9/11 Research Wiki

Described by the U.S. Treasury Department as the main Al Qaeda station house in Europe and responsible for the movement of weapons, men, and money around the world.

At the The United Nation's International Criminal Tribunal for the former Yugoslavia, the defence team for Bosnian Army Commander Rasim Delic alleged that the countries foreign El Mujahid brigade reported to Milan.

Delic's defense team insisted that there was a parallel chain of command for the El Mujahid, who reported to Sheik Anwar Shaban, headquartered in the Islamic Center in Milan.

"Combat reports were sent to the Islamic Cultural Center in Milan. Sheik Anwar Shaaban, who founded and ran the Center, was the real authority in the El Mujahid Detachment. The detachment also sent reports to the terrorist organization al-Qaida," the defense counsel said.

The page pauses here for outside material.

Below are the code and all the weights of a small trained network. Each question names an input and a target symbol and asks about switching units off, where a switched-off unit gives its printed mean instead of its output.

According to a CIA report, Shaaban was a senior leader of the Egyptian terrorist group Al-Gama'at al-Islamiyya and had been in regular contact with Sheikh Omar Abdul-Rahman, al-Qaida second-in-command Ayman al-Zawahiri and other high-ranking Islamic militants. The report said that Shaaban was a veteran who fought against the Soviets in Afghanistan and had obtained political asylum in Italy in 1991.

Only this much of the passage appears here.